Fri Aug 29 09:35:44 CEST 2008

On Fri, Aug 29, 2008 at 4:57 AM, Richard A. O'Keefe <ok@REDACTED> wrote:
>
> On 29 Aug 2008, at 6:47 am, Joe Armstrong wrote:
>>
>>  Suppose the run-time representation of the above record was
>> {person, [name,age], "fred", 30} - if this were the case then the
>> fields of the tuple would be self-describing and we could let the
>> compiler turn X.name into a function call lookup(X, name).
>
> In my "frames" proposal, the representation is _effectively_
> {{person,age,name}, 30, "fred"}
> with {person,age,name} shared.
> This means that the size of a "frame" is the same as the
> size of the corresponding "record", provided that the
> "descriptor" {person,age,name} is shared, as it usually can be.
>
> I note that the external term format is half-way to what we
> want:  it does have provision for 'caching' things and referring
> back to them later, only this is limited to atoms.
>
> There are at least three possibilities:
>
> (1) Don't preserve any sharing at all, other than atoms.
>    [Present situation.]
>
> (2) Build a hash table based on the *identity* (= address) of
>    terms in a first pass, and use that in a second pass.
>    [This preserves existing sharing.]

But you don't need to *internally* a tuple {Big,Big,Big} is a pointer to
a tuple on heap which is four words, the first word is {arity,3}, then
the next three words
are identical pointers to Big. The code for tuple_to_list should
therefore look very much
like the code for garbing a process heap onto a new heap.

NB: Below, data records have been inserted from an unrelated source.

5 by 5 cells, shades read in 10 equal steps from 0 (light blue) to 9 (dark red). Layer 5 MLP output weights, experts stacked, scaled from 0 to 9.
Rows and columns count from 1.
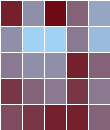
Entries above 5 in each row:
2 0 1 2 4
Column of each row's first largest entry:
3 4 4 1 3
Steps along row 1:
down up down down
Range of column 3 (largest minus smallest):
9
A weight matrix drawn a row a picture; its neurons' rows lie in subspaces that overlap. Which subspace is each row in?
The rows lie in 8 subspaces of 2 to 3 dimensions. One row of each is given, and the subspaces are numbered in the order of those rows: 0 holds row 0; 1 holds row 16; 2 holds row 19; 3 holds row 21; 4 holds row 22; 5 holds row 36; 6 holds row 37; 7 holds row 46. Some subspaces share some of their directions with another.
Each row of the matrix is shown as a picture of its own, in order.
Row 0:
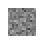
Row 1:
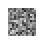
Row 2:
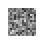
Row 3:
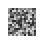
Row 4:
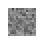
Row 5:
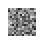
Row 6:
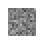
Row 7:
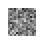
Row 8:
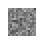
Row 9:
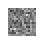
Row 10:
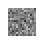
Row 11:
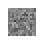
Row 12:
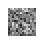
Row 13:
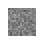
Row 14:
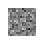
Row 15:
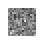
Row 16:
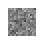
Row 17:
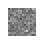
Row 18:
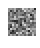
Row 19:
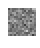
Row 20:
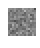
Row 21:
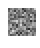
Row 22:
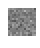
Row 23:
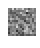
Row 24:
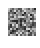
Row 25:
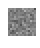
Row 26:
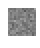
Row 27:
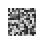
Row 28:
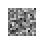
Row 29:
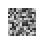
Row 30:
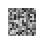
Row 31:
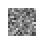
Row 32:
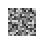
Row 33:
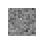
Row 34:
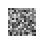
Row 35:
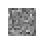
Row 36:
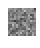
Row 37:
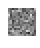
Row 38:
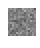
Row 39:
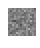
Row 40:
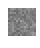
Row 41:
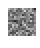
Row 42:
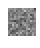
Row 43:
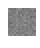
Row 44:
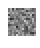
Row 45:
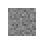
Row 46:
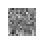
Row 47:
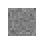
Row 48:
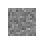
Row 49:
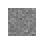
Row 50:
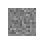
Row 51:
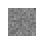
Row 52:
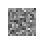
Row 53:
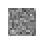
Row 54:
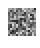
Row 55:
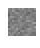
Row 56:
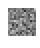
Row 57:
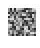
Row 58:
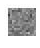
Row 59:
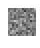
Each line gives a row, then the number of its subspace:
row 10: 7
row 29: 7
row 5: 1
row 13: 4
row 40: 3
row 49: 2
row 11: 5
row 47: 6
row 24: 3
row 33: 2
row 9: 5
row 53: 6
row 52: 0
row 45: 1
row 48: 0
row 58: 6
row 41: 2
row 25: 5
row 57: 7
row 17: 2
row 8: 2
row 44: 7
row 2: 4
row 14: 0
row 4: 7
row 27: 7
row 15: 4
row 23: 7
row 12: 7
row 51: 0
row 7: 1
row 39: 6
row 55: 0
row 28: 2
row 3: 6
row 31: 0
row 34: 4
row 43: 1
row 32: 2
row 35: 6
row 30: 4
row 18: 5
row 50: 5

Just for fun I'll write term_to_binary  in Erlang and also make a new
version that shares
(in Erlang) - unless somebody has already written this

>
> (3) Build a hash table based on the *equality* (= values) of
>    terms in a first pass, and use that in a second pass.
>    [This may introduce new sharing.]
>
> I note that UBF also allows this kind of compression, which will
> obviously not surprise Joe!  I've long wondered why it wasn't
> done; records or no records it looks like a good idea.

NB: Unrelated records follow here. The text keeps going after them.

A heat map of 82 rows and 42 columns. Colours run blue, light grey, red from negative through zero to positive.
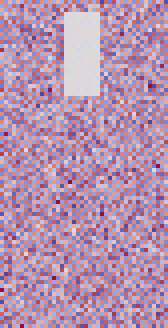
Odd patch: calmer, in the top middle. Odd rows or columns: none. Grain: checkered. Average level on the scale: 50%.
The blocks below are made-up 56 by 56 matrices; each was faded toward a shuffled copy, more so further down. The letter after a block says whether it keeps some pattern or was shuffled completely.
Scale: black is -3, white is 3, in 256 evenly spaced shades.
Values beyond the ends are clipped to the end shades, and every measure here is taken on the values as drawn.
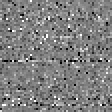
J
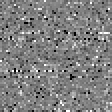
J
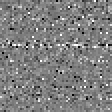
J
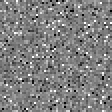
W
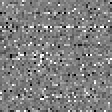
J
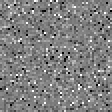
W
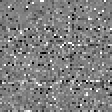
J
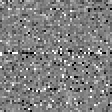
J
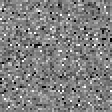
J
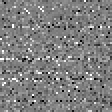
J
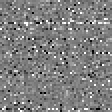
J
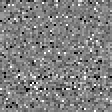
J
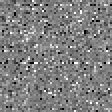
J
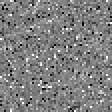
W
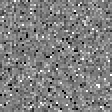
W
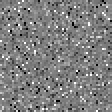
W
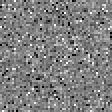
W
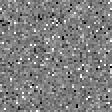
W
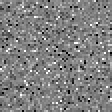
W
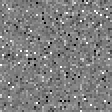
W
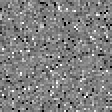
W
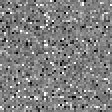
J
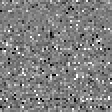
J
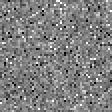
W
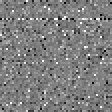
J
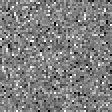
W
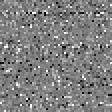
J
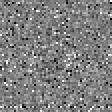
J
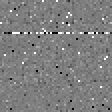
J
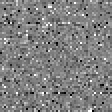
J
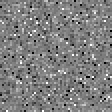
W
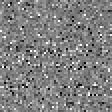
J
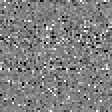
J
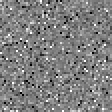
W
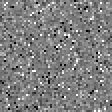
W
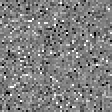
W
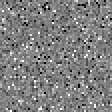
W
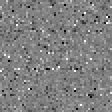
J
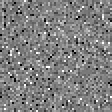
W
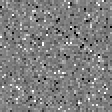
W

Actually we could use UBF as the external format!

For compatibility we could write term_to_new_binary and the inverse

> Question:  in existing Erlang use, which is more important,
> speed of generating a binary encoding for a term, or how big
> it is (which relates to how quickly it can be sent across a
> network and how fast it can be decoded, amongst other things).

I'm think we can make it smaller and faster ...

/Joe

>
>
>
>
>